Нежно любящая тебя мать Едвига Стабровская.
P. S. Сожги это письмо; не кротость агнца нужна нам теперь, а мудрость змеи. Пан ксендз Антоний прочитал его и одобрил. Он посылает тебе свое пастырсское благословение. В этом письме найдешь другое на твое имя. Пишу в нем, что отчаянно больна. Ты предъявишь его своему начальству, чтобы дали тебе скорее законный отпуск. Из деревни, осмотревшись и приготовив все, ты можешь для формы подать в отставку или поступить, как брат, то есть разом разрубить все связи свои с московской Татарией».
Когда Владислав прочел во второй раз письмо, в груди его подняли борьбу разнородные чувства: повиновение и любовь к матери, благо отчизны, хотя и неверное, благодарность России, его усыновившей, так много для него сделавшей, и любовь к Лизе. Это чувство пересилило остальные, и он решился писать к ней;
«Милый, бесценный друг Лиза! Воля твоя была никогда не говорить тебе о любви моей. С лишком полгода исполнял я ее, как священный обет, данный Богу. Слово твое, твой взгляд были для меня законом. Но теперь наступил для меня роковой час. Мне предстоит один выбор: счастье всей моей будущности, или моя гибель. Жребий мой в твоих руках. Я должен сломить печать, наложенную тобою на мои уста. С первой минуты как я увидал тебя, я полюбил тебя тою силою страсти, которая может только погаснуть с жизнью, полюбил тебя более всего, что для меня дорого и свято в мире. Ты была для меня не только любимая женщина, была божество, которому я поклонялся. Не скажу тебе ничего более потому, что нет слов ни на каком земном языке, чтобы выразить тебе, что чувствует мое сердце.
Вчера я получил письмо от матери; она зовет меня к себе. Не скрою от тебя, что она делает меня орудием политических замыслов. Но скажи мне, что ты меня любишь, поклянись, что не отдашь сердца своего и руки никому кроме меня, и я преступлю волю матери, буду глух к зову моего отечества, моих братий и останусь здесь, счастливый надеждой, что ты увенчаешь когда-нибудь мою любовь у алтаря Господня. Буду ждать месяцы, годы. Не скажешь этого, и я уезжаю отсюда с растерзанным сердцем, покорный воле матери, на родину, где меня ожидает смерть или на поле битвы, или в петле русской. Жизнь без тебя мне более не нужна. С последним дыханием моим, последнее слово мое будет дорогое твое имя.
Твой Вл. Стабр».
– Кирилл! – закричал он, – запечатав письмо.

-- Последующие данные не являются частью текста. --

Every row gives one point. Each copy is the shape, with its points in the same order, turned, moved and blurred by noise. Some copies are also mirrored. Which?

Shape (6 x 2):
[[ 17  -1]
 [-27  26]
 [-43  31]
 [  6 -18]
 [  1 -13]
 [ 10 -18]]
Copy 1 (6 x 2):
[[ 15   6]
 [ 10 -45]
 [  6 -60]
 [ -5   8]
 [ -4   2]
 [ -3  11]]
Copy 1 is: mirrored
Copy 2, 6 rows:
[[ 11  13]
 [-40   8]
 [-56   2]
 [ 12  -7]
 [  6  -6]
 [ 14  -4]]
Copy 2 is: only turned

Shape, 8 rows:
[[  2  -3  -4 -34]
 [ -6  12  -3  18]
 [-33  -2  30   8]
 [-14   6  51   2]
 [ -1   2 -36 -28]
 [ -3  21  13 -29]
 [ -9 -38  -7  -2]
 [  8  27 -15  42]]
Copy 1, 8 rows:
[[-17   5  20 -36]
 [-19  -9   0  15]
 [-26  12  36  22]
 [-10  34  37  17]
 [-32 -20 -11 -43]
 [-21  25   5 -25]
 [ -2 -32  34  -7]
 [ -4 -11 -38  28]]
Copy 1 is: only turned
Copy 2 (8 x 4):
[[ 16 -12  17 -19]
 [  4   3 -19  24]
 [-37 -16 -18   5]
 [-45   2   3   3]
 [ 44 -22   0  -2]
 [  2  -9  27   4]
 [  5 -13 -32 -29]
 [ 16  17 -30  44]]
Copy 2 is: mirrored
Copy 3, 8 rows:
[[ 24 -10 -25   5]
 [ -6  35 -11   8]
 [ -5  18  -1  50]
 [ 19  22  17  49]
 [  8  -3 -48 -13]
 [ 37  14 -22  21]
 [-22 -18  -5   8]
 [-11  60  -7 -13]]
Copy 3 is: mirrored

Shape, 13 rows:
[[  8  -1  15   1 -12 -13   6   3]
 [ 15  -6  11   5  10 -19 -33 -24]
 [ -6 -11  15  -7  -4  -6 -12   4]
 [  1  -9   4   5  10  -5  -3   2]
 [  7 -16  14  25   7  -3   6  -6]
 [  9 -10   5   2  -3  38   8  -9]
 [-26  17  11  30   4   3 -22  -1]
 [  6   2  -2   8  14 -11  -9 -20]
 [-13  -5  -9   4  19  27  -5  33]
 [-45  -9   4  29   4 -18  -6 -23]
 [  2 -10  13  -9  18 -18  -6  -2]
 [ 16  -8 -60  -9  -7 -17   7 -15]
 [  6  -9  17   3  21 -19   9 -19]]
Copy 1 (13 x 8):
[[  7  -7  -5 -11  -9 -15  -9   0]
 [ -1 -38  15   5   9  -4 -34 -12]
 [-16  -7   5 -13  -5  -2 -18  -1]
 [-11 -14  12  -4  -3  -3   0  -5]
 [ -2 -27  15   3 -25  -6   1  -3]
 [  5   1  15  -4 -28  24   5 -26]
 [  2  -9  37  -2  -2  14 -16  31]
 [  9 -25  21   2   8   0 -10  -9]
 [-30  13  18   7  -7  21  22   7]
 [  1 -32  47 -35  -6  -6  -7  23]
 [-15 -18  13  -1   3 -20 -13 -11]
 [ 11 -38  -8 -23  35   7  35 -24]
 [  0 -23  20   1  -8 -28  -9 -15]]
Copy 1 is: mirrored
Copy 2, 13 rows:
[[ -1  15   9  11  -7 -16   0  -8]
 [ -1   0  27 -19  20 -14 -15 -15]
 [ -9   7  18  -4 -13 -12   2 -10]
 [ -1   2   8  -5   4   0  10 -10]
 [ 13  -3   4  12   7   3   4 -27]
 [ 20   9   1  -1 -25  28  -7 -17]
 [-35 -15   5   3   3  17  -4 -12]
 [ -6   9   1 -21  21   0  -6 -14]
 [ -4 -13   0  -5 -19  26  32  13]
 [-27 -29 -12 -13   7 -12   0 -39]
 [ -3   7  14 -13   1 -16  12 -15]
 [ 24  -2 -40 -33   1 -30 -16  23]
 [  4  15   8  -8  12 -14   9 -26]]
Copy 2 is: only turned
Copy 3, 13 rows:
[[  4   0   1  -3   4 -15   6  26]
 [ 38 -10  30  -1  16  -5   8   3]
 [ -7  -6  19  -4   4 -10   5   8]
 [  4 -10   4   2  19   4   5   9]
 [  9 -19   2   9   9  10  14  27]
 [  3  -9 -10 -14 -17  25   1   8]
 [  2  14  22  38  -3  14   1   3]
 [ 28  -6   4   6  15  -1  11  -1]
 [-26   4   0   5  19  29 -18  -4]
 [  3 -20  16  50  -2 -10  20 -11]
 [  3  -7  15  -6  25  -9  17   1]
 [ 26 -31 -29  -1  18 -25 -36 -14]
 [ 18 -11  -1   0  21  -7  29   9]]
Copy 3 is: only turned

Shape, 14 rows:
[[ 21 -23  16  -4 -33   2  -1  -8   8  -3  -6]
 [ -4  11  16   2  25  17 -24 -15 -26 -13  19]
 [  9 -23 -10  -4 -14  -1  -5 -30   2 -29 -30]
 [ -6  -6  -8 -27   6 -37   6 -16 -19  23   4]
 [ 18 -23   0 -16  -3   2   2  -2   9 -32   8]
 [ 31   4 -29  17 -23   4  21 -20   5  17  -6]
 [ 18 -16  12 -27 -26 -32   5 -31   7  -7  19]
 [-18   6  24  29  16   8  19 -31 -23 -33  -5]
 [ 14   3  18  17  22   3   6  -1  -2  23  14]
 [-15 -11  20 -17  -1   9  19  18  13   2   0]
 [ -7 -23 -24   2 -22 -22 -21  10  19   7  25]
 [-17 -24  -9  -7 -24  -7   3   2 -11  -4  19]
 [ 21 -24 -10  25  17  -5 -14 -27 -30  -1  29]
 [ 25  25 -25  21  23 -20 -14  15 -41  11 -18]]
Copy 1, 14 rows:
[[  1  -4   8  -2  -7 -12  -5 -18 -11 -16 -34]
 [ 28  -3   1 -27   9   6   4   4  11 -22  36]
 [-16   5 -17  -5  15 -12  -4 -41 -18 -11  -6]
 [ 17  11   5  10 -23 -25   6  -9 -11  33  22]
 [ -6  16   9 -12   4 -20 -17 -26  15 -16  -8]
 [  3  26  -2  35   0  26   4 -14 -13  -1 -21]
 [  6  14  24   5 -24 -37  19 -32  -7  -9 -11]
 [-26 -11  13  -8  25   9  12   6 -12 -25  41]
 [ 26  -9  24  13  10  10   0  15  12   3   6]
 [-16 -11  17 -18 -12  -4  -9   5  21  17 -13]
 [ 12  -9  -4  22 -43  -6 -21 -36  22  -4  -2]
 [ -6   2   8  -4 -39  -4 -21 -17  -3  -6   8]
 [ 36   8  18  16   8   3 -21 -20 -13 -24  35]
 [ 30  18 -40  33  14  -2 -16  28  -2   4  26]]
Copy 1 is: mirrored
Copy 2, 14 rows:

Слуга, храпевший за перегородкою, встрепенулся, как ретивый конь на зов бранной трубы, вскочил со своего ложа и явился перед лицом своего господина. Это был человек лет сорока, небольшого роста, неуклюжий, с простоватой физиономией, с приплюснутым несколько носом, с глазами, ничего не говорящими. Он не успел второпях обвязать шею платком и застегнуть сюртук, мохнатая грудь его была открыта.
– Эх! пане, встали с кочетами, – сказал он с сердцем, перемешивая русские слова с польскими и белорусскими; так как жизнь его прошла сквозь строй трех народностей и ни на одной не установилась, то и в речи его была подобная смесь.
– Сами не спали, да и мне не дали порядком отдохнуть, после того охфицера, чтоб ему стали диаблы на дроги. Ходит украдкой по ночам, як злодей.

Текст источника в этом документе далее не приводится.